I have a friend, Allie, who is married to Ryan and has 2 beautiful kiddos. Allie is one of the nicest people I have ever met and I had the luxury of playing volleyball with her in high school and sitting next to her in Spanish class. Allie is pregnant with baby number 3, Juliet or Jules to be exact. Jules has been prenatally diagnosed with Trisomy 18.
|That's Allie, and yes she is pregnant in this pic....and beautiful|
Trisomy 18 does not occur because the parents have done anything wrong. As with Down syndrome, I can't stress this enough. Allie and Ryan were chosen to be Jules parents just as Andy and I were chosen to be Harper's and you the parents to your children.

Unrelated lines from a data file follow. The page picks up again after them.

A small network was shown many inputs. Here are its activations along a few directions, one row for each input.
Each table varies a few parts of the input and shows all the possible inputs, shuffled.
A made-up example of a description, with smaller parts first: one of 2 separate values, together with either a single point or one of 11 places around a ring or (one of 4 places along a line, together with one of 8 places around a ring).
Shared parts are said once, and a part with two or three values counts as separate values.
In the rows, 128 means zero.

Rows:
row 1: [122 127 126 106 130 144 124 133 122 138 132 129 123 122 145]
row 2: [110 120 114 105 166 137 117 126 121 148 139 126 116 115 122]
row 3: [129 140 132 129 118 124 131 120 142 109 137 125 106 131 140]
row 4: [154 140 154 207  79  93 156 113 114 116  89 124 183 185  85]
row 5: [128 126 132 110 125 129 124 131 139 110 128 127 124 124 122]
row 6: [159 149 150 210  68 101 154 119 104 125  86 124 181 187 107]
row 7: [133 129 130 116 114 127 126 134 141 101 130 125 122 131 119]
row 8: [127 133 127 109 121 138 126 135 126 130 130 124 121 123 143]
row 9: [114 116 120  99 146 147 116 129 120 158 130 124 119 118 146]
row 10: [129 139 119 120 130 124 125 136 132 109 135 126 114 127 115]
row 11: [134 144 122 124 124 121 123 139 135 102 133 126 113 128 114]
row 12: [124 137 121 115 141 125 124 132 131 120 137 122 116 119 118]
row 13: [132 115 120 117 136 138 123 139 131 139 136 139 129 105 138]
row 14: [167 135 149 224  79  92 155 128 111 123  90 133 188 171 101]
row 15: [120 130 115 110 147 131 125 130 125 130 137 129 116 119 119]
row 16: [118 123 124 103 139 142 120 131 122 150 131 125 122 118 147]
row 17: [135 136 128 113 112 135 123 139 132 122 128 125 119 129 142]
row 18: [112 129 129 117 147 132 126 114 134 134 137 128 111 121 146]
row 19: [154 153 145 215  87  84 154 118 107 117  95 123 175 182  78]
row 20: [108 106 125  96 159 143 117 122 128 147 134 127 125 116 128]
row 21: [121 120 129 109 132 133 123 130 138 120 131 124 124 122 123]
row 22: [138 141 132 116 107 134 123 139 133 113 128 124 121 132 143]
row 23: [107 122 123 114 151 133 127 113 129 143 138 128 108 119 145]
row 24: [110 110 123 104 149 139 121 125 130 135 132 126 125 117 126]
row 25: [147 127 126 128 114 127 123 147 138 111 133 135 126 114 135]
row 26: [123 138 134 123 130 127 132 119 139 114 140 127 109 127 141]
row 27: [117 134 130 122 136 128 129 119 136 122 139 126 109 125 141]
row 28: [125 109 119 117 146 141 123 134 125 147 135 138 130  98 141]
row 29: [142 124 127 125 122 134 125 143 136 120 134 138 129 109 136]
row 30: [104 116 124 113 162 140 121 110 128 152 140 129 109 119 146]
row 31: [122 101 115 112 154 144 115 134 125 158 135 140 127  99 142]
row 32: [136 120 122 120 129 134 123 142 134 129 132 138 128 107 138]
row 33: [147 148 153 223  82  89 161 101 114 119  98 125 170 188 106]
row 34: [116 117 128 103 141 139 124 127 132 128 134 128 126 119 123]
row 35: [116 126 115 107 158 133 120 129 126 141 137 124 116 116 121]
- Changing only one part turns row 28 into row 24. The same change can be made to row 13. Which row results? => row 34
- What is each input in this table made of? => one of 5 separate values, together with either a single point or one of 6 places along a line
- List by row number the other rows that have the choice among 5 separate values in common with row 16. => row 1, row 6, row 8, row 9, row 17, row 22

Rows:
row 36: [139 114 104 206 164 105 143 127  98 167 120 157 169 139 103]
row 37: [ 87 121 104  64 198 124 106 112 143 117 147 132  95 107 100]
row 38: [158 143 144 151  58 119 145 137 109 132  92 124 168 168 144]
row 39: [ 91 142 131  63 161 149 110 106 147 135 150  99  79 111 162]
row 40: [ 98 119 127  64 173 145 110 107 149 127 154 110  73 120 138]
row 41: [169 142 139 196  84 103 162 117 128 124 114 138 141 148 166]
row 42: [148 125 139 195 114 121 151 114 124 132 116 149 154 133 145]
row 43: [163 199 148 147  60  80 137 142 166   8 136  98 101 160  66]
row 44: [143 108 139 146  89 142 138 125 106 138  92 133 167 152 124]
row 45: [123 113 106  91 173 139 115 141 143 135 167 159  95  64 142]
row 46: [128 178 158 167  88 103 158 102 122 121 125 109 138 188 132]
row 47: [127 116 123  95 155 153 113 139 139 135 163 141  76  75 187]
row 48: [119 109 108  94 163 149 119 143 149 134 159 160  82  79 160]
row 49: [108 134 152 162 120 117 150  87 117 124 110 117 134 174 123]
row 50: [ 94 129 120  61 186 135 108 109 143 125 154 114  92 105 120]
row 51: [145 123 146 151  72 125 132 134 111 130 100 122 178 160 133]
row 52: [123  98 110  51 140 173 113 155 139 141 140 126 107  96 138]
row 53: [113 106  99  51 166 156 111 164 124 135 139 131 126  79 106]
row 54: [114 119 111  52 118 175  97 151 132 144 137 110 105  99 187]
row 55: [203 191 134 180  56  82 133 170 171  18 132 137 117 128  96]
row 56: [138 102 128 153 121 132 134 133  93 160  86 131 176 143  95]
row 57: [109 128 136 172 147 105 143  88 107 152 108 113 146 166  84]
row 58: [114  96  99  95 192 120 106 144 152 122 160 153 107  62 125]
row 59: [120 156 160 159 102 107 151  93 127 118 115 115 136 176 121]
row 60: [136 105 119 164 134 124 126 140  89 175  84 136 184 150  77]
row 61: [110 101 103  52 153 167 111 166 127 134 145 138 119  93 119]
row 62: [109 133 125 179 171 101 136 101  91 168 116 118 159 175  75]
row 63: [112 112 111  54 130 178 105 159 129 141 146 119 109 101 164]
row 64: [140 121 133 191 124 113 144 111 117 148 115 150 156 128 139]
row 65: [118 117 127  95 144 148 105 139 154 138 164 130  81  78 204]
row 66: [157 140 141 196  97 110 153 121 128 121 119 146 153 141 150]
row 67: [ 90 141 133  65 148 154 107 106 142 132 157  98  65 119 178]
row 68: [141 108 120 195 138 104 145 113 119 156 111 146 157 123 113]
row 69: [188 175 146 138  33  96 118 191 151  24 119 107 142 143  75]
row 70: [104 130 145 164 133 115 146  86 115 143 114 110 138 170 109]
row 71: [131 112 140 148 102 140 128 135 105 152 102 132 183 151 109]
- Changing only one part turns row 44 into row 49. The same change can be made to row 52. Which row results? => row 40
- What is each input in this table made of? => one of 3 separate values, together with either a single point or one of 5 places along a line or one of 6 places along a line
- Start at row 67 and move only the place on the line of 5, one step at a time. The first step leads to row 39. Which rows follow, in order? => row 40, row 50, row 37
- Change only the place on the line of 5 in row 65. List by row number the other rows that result. => row 45, row 47, row 48, row 58
- Change only the place on the line of 6 in row 36. List by row number the other rows that result. => row 41, row 42, row 64, row 66, row 68

Rows:
row 72: [155 146 126 127  82 128 132 150 144 100 143 146 110 111 158]
row 73: [127 138 158 226 121  93 156  80 101 168  94 116 179 194 122]
row 74: [164 131 124 149 119 113 122 156 139  89 129 134 139 115  99]
row 75: [107 117 123  84 137 159 118 131 114 157 129 128 124 121 165]
row 76: [124 107 116 121 138 162 119 138 133 159 138 141 114  93 171]
row 77: [101 126 127 112 163 142 129 102 128 151 149 124 103 129 151]
row 78: [121 164 141 130 124 102 131 120 141  87 131 123 107 142 126]
row 79: [161 137 120 133  98 122 125 143 146  89 127 141 131 110 127]
row 80: [148 133 133 116 105 124 121 148 139  94 123 113 133 149 100]
row 81: [101 123 126 121 179 134 132 103 132 148 141 128 119 129 118]
row 82: [130 160 126 148 133 104 124 126 147  93 128 113 114 153  85]
row 83: [125 167 146 124 105 114 131 114 145  95 142 121  90 135 152]
row 84: [125 163 140 131 106 124 139 112 149  90 140 121  94 134 135]
row 85: [143 143 141 105  88 137 123 143 137 101 122 112 118 129 137]
row 86: [117  97 110 123 151 143 125 135 123 151 137 146 132  94 141]
row 87: [156 111 139 228  93  98 156 115  98 178  90 142 190 167 123]
row 88: [156 134 130 137  94 132 126 147 151  95 139 136 121 107 145]
row 89: [134  99 114 129 165 123 120 140 123 158 129 138 144  98 105]
row 90: [165 138 123 136 112 109 127 153 135  94 129 140 130 119 115]
row 91: [141 148 132 106  96 135 123 145 132  96 122 120 131 135 124]
row 92: [109  96 119 107 153 139 120 136 116 155 126 127 146 124  93]
row 93: [ 96 130 117 111 173 130 133  98 125 148 129 125 112 122 140]
row 94: [111 103 118  96 146 152 116 129 118 154 123 122 134 120 134]
row 95: [ 91 126 127 107 158 131 128  98 121 146 144 128  99 122 170]
row 96: [146 155 137 101  82 142 123 145 139 106 128 115 114 134 149]
row 97: [129 101 115 120 144 144 118 138 124 159 142 141 117 100 157]
row 98: [108 115 121  87 142 160 122 130 110 157 130 126 129 117 151]
row 99: [140 114 148 200  94 108 156 105  89 169  75 119 199 190 113]
row 100: [113 107 124  98 159 144 116 133 115 159 123 120 143 122 117]
row 101: [120 156 136 139 125 110 136 117 142  84 136 123 110 144 102]
row 102: [ 99 111 124 125 176 114 130 101 120 150 136 124 120 126  91]
row 103: [133 141 126 120 108 116 122 154 121  92 117 121 142 138  88]
row 104: [126  87 117 128 156 132 126 139 129 152 136 151 134 102 120]
- What is each input in this table made of? => one of 3 separate values, together with either a single point or (one of 2 separate values, together with one of 5 places along a line)
- Changing only the choice among 3 separate values turns row 103 into row 82. The same change can be made to row 99. Which row results? => row 73
- Change only the choice among 3 separate values in row 80. List by row number the other rows that result. => row 90, row 101
- Change only the place on the line of 5 in row 102. List by row number the other rows that result. => row 77, row 81, row 93, row 95
- Change only the place on the line of 5 in row 79. List by row number the other rows that result. => row 72, row 74, row 88, row 90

We (Allie, Ryan, Andy, and myself) are no "better" than anyone else. We were picked by a higher power and not because we are extra patient or kind. Our kids need us and Jules especially needs her family.
|Allie, Tate, Ryan, and Kynlee|
More than a year ago, I was in Allie's position. We were told that Harper would have Down syndrome, AV Canal defect, and an 80% chance of being stillborn. The possibility that I wouldn't meet my baby alive shook me to my core. I couldn't be pregnant for 9 months and not meet my little girl alive. Allie and Ryan are facing that same possibility today..... half of babies born with Trisomy 18 do not survive past one week. Jules has medical issues that Allie and Ryan are already aware of and Allie has shared them on her blog that you can find here. I don't speak for Allie and I want you to read her story in her own words.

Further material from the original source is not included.